[Collected data]
--------------------------------
Each row was made from one path, in order. Every step used is in the known rows, and no mark comes twice. Write each row's path.
In the rows, 128 means zero.
Known rows
lebo-lanul: [141 119 130 155 121 131 152 146 137 144 143 135 139 137 121 112 111 113
 183 124  91 125 127 141 148 118 130 121 133 142 136 137 132 122 109 107
 132 131 114 123 132 147 134 139 123 129 126]
rezem-doko-kitud-voken-sulu-gifo-vifof-figub: [144 144 116 130 134 146 128 166 105 109 125 126 111 104 114 141 139 142
 129 121 112 159 128 122 119 165 173 131 143 120 133 109 129 127 132 127
 123 141 139 131 132 156 111 113 137 115 166]
sulu-gifo-vifof-figub: [137 117 110 149 118 170 109 147 151  92 129 115  88 129 146 109 103 109
 161 147 110 120 149 120 133 155 147 114 140 123 123 118 142 139 116 115
 127 138  94 147 129 128 127 125 111 137 149]
doko-kitud-voken: [129 160 115 104 140 111 106 155 141 102 132 121 158 131 114 143 131 152
 151 123  90 143 122 130 150 112 153 128 132 131 139 128 151 110 124 149
 118 154  87 126 119 151 113 120 152 148 149]
ditur-nagatul-lanul-lebo-voken-sulu-gifo-vifof-figub: [187 108 105 200 123 145 111  71 108 138 140 115  67 144 125  88 122 141
 212 142 111 141 138 113 154 135 160 123 149 125 145 119 128 120 120  70
 145 161 135 132 127 140 116 117 136 129 165]
mevabo-gerak: [177 108 146 123  98 118 138 152 176 140 137 130 152 157 131 134 141 156
 129 126 140 139 123 123 147 131 110 127 128 121 132  98 134 134 114 136
 129 143 121 121 131 134 148 124 133 121 119]
sulu-gifo: [148 122 121 139 138 131 117 138 148 114 124 108 100 140 141 119 102 110
 162 138 122 124 142 115 164 131 132 120 126 128 121 104 138 133 114 126
 124 129 129 140 126 124 130 135 121 137 146]
vifof-gifo-nagatul-turen: [133 118 119 109 144 172 125 108 140 143 127 118 128 145 137 115 136 134
 185 121 139 141 143 127 143 158 150 118 139 128 140 142  92 135 103 101
 118 147 153 142 132 131 107 123 102 133 164]
sulu-voken-zure: [133 119 126 110 139 107 118 154 156 139 113 123 145 136 129 117 125 118
 198 130 116 109 123 119 152 151 156 129 121 125 111 135 123 120 129 104
 128 162 117 119 128 122 119 118 134 154 108]
turen-nagatul: [135 126 130 121 142 147 119 109 130 150 128 130 170 133 112 112 122 153
 132 142 141 138 113 117 100 137 126 131 142 116 134 137 104 123 128  93
 124 110 147 126 147 134 123 130 134 116 135]
turen-nagatul-lanul: [162 123 138 144 148 151 119  79 127 135 133 131 183 145 125 109 118 134
 146 134 111 131 112 122 111 142 131 129 145 118 144 136 123 116 120  85
 135 114 161 133 137 132 120 123 135 116 148]
lebo-lanul-nagatul-turen: [175 114 140 176  98 138 152 113 148 156 144 130 140 133 119 107 115 124
 213 135 103 125 121 130 136 138 123 122 146 140 152 121 119 116 102  66
 122 136 105 126 136 156 132 133 124 130 140]
vifof-voken: [107 125 119 151 141 129 116 107 108 135 123 128 138 128 121 114 129 119
 114 117  76 131 129 135 112 138 129 129 130 132 125 151 159 125 132 132
 115 153 112 128 138 121 115 112 123 145 123]
vifof-voken-sulu: [119 124 116 135 136 122 138  98 111 151 113 130 149 119 124  97 131 121
 122 123  89 131 127 137 133 142 132 131 132 134 113 148 136 123 140 114
 120 163 150 125 138 126 117 115 135 118 118]
kitud-voken-sulu-gifo-nagatul: [148 133 129 101 109 102 119 115 133 141 117 112 106 133 126 114 121 133
 177 110 107 153 135 147 141 129 149 123 131 132 113 124  98 117 122 117
 121 150 133 122 123 144 130 123 160 117 145]
lanul-lebo-voken: [164 122 109 162 126 105 126 132 118 158 125 123 100 113 111 116 131 154
 243 119 108 123 125 103 111 101 132 119 127 125 138 119 128 117 127 108
 119 167  86 104 131 141 118 136 145 130 144]
lebo-voken-nagatul: [135 129 103 164 126  87 136  88 118 175 123 129  83 132 106 104 121 158
 200 133 119 128 125 123  92 135 138 133 137 135 123 143 112 117 139 117
 123 156  96 111 134 140 117 115 149 131 136]
gifo-sulu-voken-nagatul-lanul-lebo: [183 110 126 138 133 131 116 120  94 137 119 133 174 122 136  95 128 154
 197 126 119 146 141 110  75 140 164 131 117 123 120 158 101 114 120  88
 132 163 103 131 138 133 125 117 143 119 136]
nagatul-lanul: [166 123 141 154 139 133 129  86 124 109 136 129 148 144 146 123 123 102
 141 118  87 120 127 138 144 133 131 126 133 130 141 129 161 119 118 116
 143 132 143 138 114 124 124 122 128 128 143]
vifof-gifo-sulu: [121 120 112 113 156 158 132 151 113 154 122 123 175 126 140 120 128 151
 162 110 144 138 150 136 112 144 149 121 122 122 125 141 115 135 107 112
 121 138 163 136 134 122 106 133 108 115 153]
kitud-voken: [120 140 125 115 110  98 108 123 118 127 128 119 115 131 115 141 129 138
 148  97  93 146 125 153 114 126 135 126 128 129 125 125 134 117 129 138
 123 136 101 115 123 136 128 120 154 142 132]
gerak-mevabo: [163 112 141 137 146 118 108 162  96 112 130 129 120 112 121 130 116 107
 138 123 129 131 123 123  93 144 117 129 123 135 138 140 124 136 133 102
 131 133 122 125 127 124 116 129 133 137 129]
figub-vifof-gifo-sulu-voken: [126 120 123 107 139 164 138 154 132 150 130 131 153 137 139 112 127 155
 142 126 133 123 145 128 101 165 179 117 137 126 129 118 126 138 123 113
 136 143 135 136 131 135 138 125 113 107 152]
gifo-sulu-voken: [167 115 131 115 134 138 117 159  87 138 116 136 181 118 140 106 126 150
 156 116 108 135 142 127  74 132 159 132 111 125 112 157 127 122 115  98
 124 148  90 134 138 127 124 125 133 126 125]
rezem-doko: [138 126 130 142 133 139 142 144  88 132 125 133 104 108 116 149 144 131
  98 115 142 150 126 120  96 158 141 137 130 119 132 109 118 135 136 131
 127 111 167 127 140 135 124 122 122 109 145]
vosi-zure-voken: [119 110 149 126 127 144 123 153 136 162 128 117 116 122 138 144 130 116
 136 118 143  95 119 144 139 128 157 125 128 120 139 117  92 122 131 111
 116 167  92 129 132 127 115 120 137 135 129]
sulu-gifo-vifof-voken: [118 117 102 164 115 160 109 127 137  96 119 114 108 135 142 102 101 115
 149 143  92 111 151 120 126 146 147 114 128 123 121 111 158 136 112 124
 125 149 102 145 135 117 135 125 116 141 144]
rezem-doko-kitud-voken: [138 149 122 129 140 126 127 159  96 117 128 128 126 109 105 159 146 148
 117 111 116 160 122 124 112 147 161 136 132 120 140 107 136 123 132 144
 119 130 139 124 132 152 113 116 140 123 160]
rezem-doko-kitud-voken-sulu-gifo-nagatul: [156 142 124 120 137 133 126 157 104 120 123 123 116 116 115 144 140 146
 135 120 126 168 130 115 124 150 168 133 132 124 135 110 107 122 124 130
 116 140 154 131 133 156 113 117 142 112 171]
vosi-rezem-doko-kitud-voken-nagatul-turen: [121 151 141 153 112 139 137 123 136 145 112 119 147 137 103 144 147 133
 106 115 158 150 116 134 113 155 179 144 150 121 133 103  93 116 131 161
 109 127 107 135 115 124 126 105 148 138 157]
voken-sulu-gifo-vifof-figub: [148 120 119 122 116 147 146 130 150 129 115 121 118 118 143  87 114 121
 157 150 134 123 140 124 160 151 153 121 140 128 107 117 105 132 128  94
 135 149 156 137 126 136 130 131 134  94 137]
sulu-voken-nagatul: [121 119 100 122 143 110 116  96 115 145 120 125 116 142 124 100 119 137
 178 145 123 134 126 110 106 159 150 135 128 127 111 146 109 118 142 111
 132 155 104 121 136 132 127 112 143 150 114]
zure-voken-sulu: [128 122 147 110 128 111 156 114  98 165 109 139  90 117 130 116 134 140
 155 125 119 116 120 149  98 149 155 125 124 126 118 123 125 123 143  98
 131 156 131 117 128 127 130 131 148 108 127]
vosi-gerak: [140 104 127 105 136 136 109 106 156 155 143 127 114 153 138 123 134 135
 121 127 152 108 127 131 167  99 144 125 135 120 125 111 118 130 115 126
 126 136  98 131 118 136 127 117 119 128 132]
rezem-doko-kitud-voken-sulu-gifo: [148 147 117 123 143 125 133 159 103 120 122 121 122 109 112 147 138 143
 131 118 124 159 126 120 134 150 165 135 132 123 131  97 128 124 129 134
 122 136 158 128 131 152 114 120 142 112 164]

Which path is each row?
[191 113 133 121 126 134 142 105 148 141 116 115 122 133 148  88 119 121
 201 145 137 140 141 110 174 129 147 119 132 131 119 122  80 124 115  88
 132 159 177 138 125 140 129 133 142  91 155]  voken-sulu-gifo-nagatul-lanul-lebo
[135 111  97 178 114 156 108  94 140  96 121 112 107 139 141  94 101 117
 186 150  95 118 151 107 129 150 148 112 133 122 128 113 144 127 113 116
 133 159 109 144 134 122 136 121 122 137 158]  sulu-gifo-vifof-voken-nagatul-lanul-lebo
[175 112 129 139 134 133 118 121  90 138 118 136 178 128 139  96 124 149
 171 125 116 142 141 121  75 147 165 135 118 126 116 163 106 115 120  93
 133 154 106 137 137 130 126 116 140 121 132]  gifo-sulu-voken-nagatul-lanul
[156 113 130 169 106 130 148 131 136 169 148 129 148 138 123 113 110 131
 197 139 110 134 127 131 114 127 118 120 139 137 146 131 113 115 104  84
 118 133 118 121 138 152 130 137 128 127 136]  lebo-lanul-nagatul
[191 120 128 180 138 117 128  89 120 126 134 126 126 135 134 116 125 119
 224 112  73 117 125 118 136 113 133 119 132 129 147 122 161 113 119 103
 136 159 116 121 117 134 117 127 141 130 155]  nagatul-lanul-lebo-voken
[109 126 122 109 135 159 144 140 152 146 135 127 132 142 133 122 129 144
 129 133 145 120 138 128 129 164 164 115 146 127 137 104 126 141 128 126
 138 132 153 133 125 139 139 126 110 110 155]  figub-vifof-gifo
[139 112 101 124 166 150 126 119 104 156 121 120 178 133 141 104 128 151
 214 115 130 143 149 120 109 154 163 120 123 119 125 146 107 124 111  96
 128 160 150 132 134 125 104 126 120 124 157]  vifof-gifo-sulu-voken-nagatul-lanul-lebo
[154 130 115 139 126  89 155 117 120 182 113 132 110 119 116  96 124 148
 190 120  98 113 123 137 118 120 138 130 130 136 112 133 131 121 134 101
 124 162 117 110 127 140 114 129 151 108 129]  lebo-voken-sulu
[148 115 118 123 138 160 138 122 136 147 133 129 150 139 138 105 129 155
 184 131 140 130 144 115 108 169 184 115 142 124 137 116 111 131 123 103
 144 156 143 133 129 142 138 120 120 103 163]  figub-vifof-gifo-sulu-voken-nagatul-lanul-lebo
[180 120 131 160 149 138 119  81 121 151 132 129 165 137 117 103 121 148
 201 130 101 130 111 111 103 128 130 125 144 116 148 130 123 112 120  77
 131 132 137 121 138 139 115 128 142 118 156]  turen-nagatul-lanul-lebo-voken
[192 117 128 153 148 135 125  79 130 153 126 122 160 135 122  91 112 142
 216 136 106 129 115 107 127 129 137 123 146 117 140 121 120 113 120  65
 131 139 154 124 137 140 118 132 146 106 159]  turen-nagatul-lanul-lebo-voken-sulu-gifo
[130 116 137 121 119 127 149 117 110 147 107 132  81 122 138 106 121 134
 166 134 114 107 132 143 101 156 162 118 123 122 115 109 131 127 135  96
 132 162 124 125 129 125 136 133 144 111 137]  zure-voken-sulu-gifo-vifof
[170 115 140 116 129 127 118 174 124 138 112 133 193 114 136 111 130 145
 180 117 127 125 139 126 100 140 166 131 112 125 112 156 105 120 116  92
 126 158 114 132 137 124 122 120 135 125 122]  gifo-sulu-voken-zure
[158 122 102 167 125  97 127 106 125 164 126 122  85 117 105 108 131 163
 252 132 130 132 125  94 109 115 135 122 133 124 136 126 100 115 135 107
 124 171  97 104 135 146 121 129 149 126 147]  lanul-lebo-voken-nagatul
[120 117 105 105 164 154 125 150 102 157 120 122 174 131 144 112 126 151
 174 110 124 136 149 134 103 151 158 122 118 121 117 145 125 132 108 104
 119 148 140 134 135 120 103 130 111 127 146]  vifof-gifo-sulu-voken
[131 119 131 101 135 158 140 166 157 150 127 130 163 134 137 114 129 151
 162 127 146 117 143 126 123 171 183 117 138 125 129 117 110 136 122 106
 138 149 151 134 129 135 136 121 114 107 152]  figub-vifof-gifo-sulu-voken-zure
[164 115 154 116 122 126 146 102 118 152 107 130  66 125 136 103 127 128
 190 130 116 117 127 139 121 158 162 121 128 128 122 115 120 124 129  83
 127 166 121 129 128 131 132 129 141 115 144]  zure-voken-sulu-gifo-nagatul-turen
[145 114 110 133 154 157 120 103 124 159 133 118 132 155 142 113 131 138
 222 115 112 142 147 123 123 139 147 112 134 127 144 149 104 127 101 106
 116 159 152 134 127 131  96 125 114 130 178]  vifof-gifo-nagatul-lanul-lebo-voken
[202 109 141 145 116 141 119  83 120 142 132 130 127 148 141  99 136 132
 219 128 102 148 138 115 112 120 147 118 134 132 146 162  84 113 108  92
 123 167 128 135 128 144 117 121 139 111 165]  gifo-nagatul-lanul-lebo-voken-sulu
[118 116 100 109 162 150 126 132 107 161 119 122 167 131 139 109 126 155
 181 120 141 141 150 127 101 160 161 124 121 122 117 148 102 130 114 104
 123 152 148 133 137 123 105 125 117 125 147]  vifof-gifo-sulu-voken-nagatul
[143 116 138 154 131 110 135  65  99 148 124 133  76 134 124 119 133 141
 195 134 120 129 121 128  82 160 153 122 131 122 139 129 118 112 143 104
 138 162 122 118 129 130 131 116 147 130 147]  zure-voken-nagatul-lanul-lebo
[135 117 117 135 138 132 125  99 120 148 111 121 131 132 133  88 121 116
 146 131  91 135 138 129 140 142 139 125 131 135 113 150 124 124 127 107
 115 168 145 135 139 127 116 116 131 121 134]  vifof-voken-sulu-gifo-nagatul
[203 108 133 155 128 133 106 121 164 126 126 107 100 154 145 106 109 110
 245 136 108 130 148 105 162 127 149 112 130 131 137 125 103 123  99 101
 117 160 123 142 122 132 119 126 127 135 173]  sulu-gifo-nagatul-lanul-lebo-voken-zure
[152 116 104 139 147 111 114  76 115 133 125 123 122 147 131  96 120 130
 211 141 105 132 125 104 116 155 152 131 128 125 121 140 121 111 135 102
 139 165 110 121 129 133 124 112 147 148 129]  sulu-voken-nagatul-lanul-lebo
[155 128 108 179 131  90 137  68 119 163 126 129  93 141 115 102 120 145
 206 128  96 122 125 127 102 137 139 131 140 136 130 143 127 114 134 109
 130 158 105 116 127 138 114 112 146 131 144]  lebo-voken-nagatul-lanul
[150 112 111 128 154 154 132 101 125 165 127 119 132 150 144 104 133 140
 226 118 118 142 147 125 132 140 151 112 134 127 138 148  96 125 104  95
 119 165 169 132 128 133  96 128 119 115 175]  vifof-gifo-nagatul-lanul-lebo-voken-sulu
[166 112 128 131 127 148 104 128 147 118 128 109  96 152 147 111 109 115
 177 144 129 142 151 110 144 129 142 116 127 130 129 130  98 131 104 122
 113 135 121 149 131 132 128 129 119 135 159]  sulu-gifo-nagatul
[127 122 112 137 142 123 132 102 123 146 111 120 133 124 130  92 119 114
 139 127  85 128 135 131 149 144 136 127 130 134 109 137 141 125 132 111
 119 166 149 130 137 124 119 119 132 121 128]  vifof-voken-sulu-gifo
[122 115 109 158 112 153 111 136 164  99 115 112 119 134 140 105 104 112
 164 144 103 106 150 122 146 151 149 114 128 123 120 111 147 134 113 120
 127 154 116 143 135 116 134 123 115 138 144]  sulu-gifo-vifof-voken-zure
[144 120 116 118 111 141 149 122 150 128 108 120 126 120 144  89 112 126
 155 149 140 117 142 123 161 142 151 122 131 127 107 105 107 131 124  99
 139 149 163 136 128 131 139 137 138  91 136]  voken-sulu-gifo-vifof
[185 117 136 108 117 138 146 108 156 135 110 118 113 130 142  86 120 120
 176 145 144 134 138 119 181 142 149 124 135 135 115 120  78 128 118  85
 129 152 165 141 128 139 132 132 137  94 145]  voken-sulu-gifo-nagatul-turen
[190 116 120 179 124 129 134  86 127 122 126 123 128 132 141  98 117 120
 232 123  76 110 133 116 141 121 144 115 132 127 139 112 157 116 115  91
 142 168 124 127 118 134 123 131 142 116 161]  nagatul-lanul-lebo-voken-sulu-gifo-vifof
[171 116 130 108 123 134 142 117 146 146 113 118 118 132 145  89 118 124
 172 148 148 139 142 118 168 134 145 123 130 134 110 126  74 128 120  97
 127 149 174 138 127 138 130 133 139  92 145]  voken-sulu-gifo-nagatul
[113 120 134 133 129 108 136  85 101 158 118 135  67 130 118 122 133 148
 168 138 135 130 121 134  72 164 154 127 129 124 129 133 108 120 150 114
 130 152 115 118 134 128 133 116 144 130 134]  zure-voken-nagatul
[155 116 136 133 122 152 138 102 144 139 127 131 127 146 138  92 125 125
 131 138  96 126 138 127 129 161 167 118 148 136 132 127 131 130 131 110
 136 160 142 141 129 142 145 111 126 102 152]  figub-vifof-voken-sulu-gifo-nagatul-lanul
--------------------------------
Work task: Retype only this range exactly: the first line of the data through the line where "132 131 114 123 132 147 134 139 123 129 126]" appears.

Exercise response:
Each row was made from one path, in order. Every step used is in the known rows, and no mark comes twice. Write each row's path.
In the rows, 128 means zero.
Known rows
lebo-lanul: [141 119 130 155 121 131 152 146 137 144 143 135 139 137 121 112 111 113
 183 124  91 125 127 141 148 118 130 121 133 142 136 137 132 122 109 107
 132 131 114 123 132 147 134 139 123 129 126]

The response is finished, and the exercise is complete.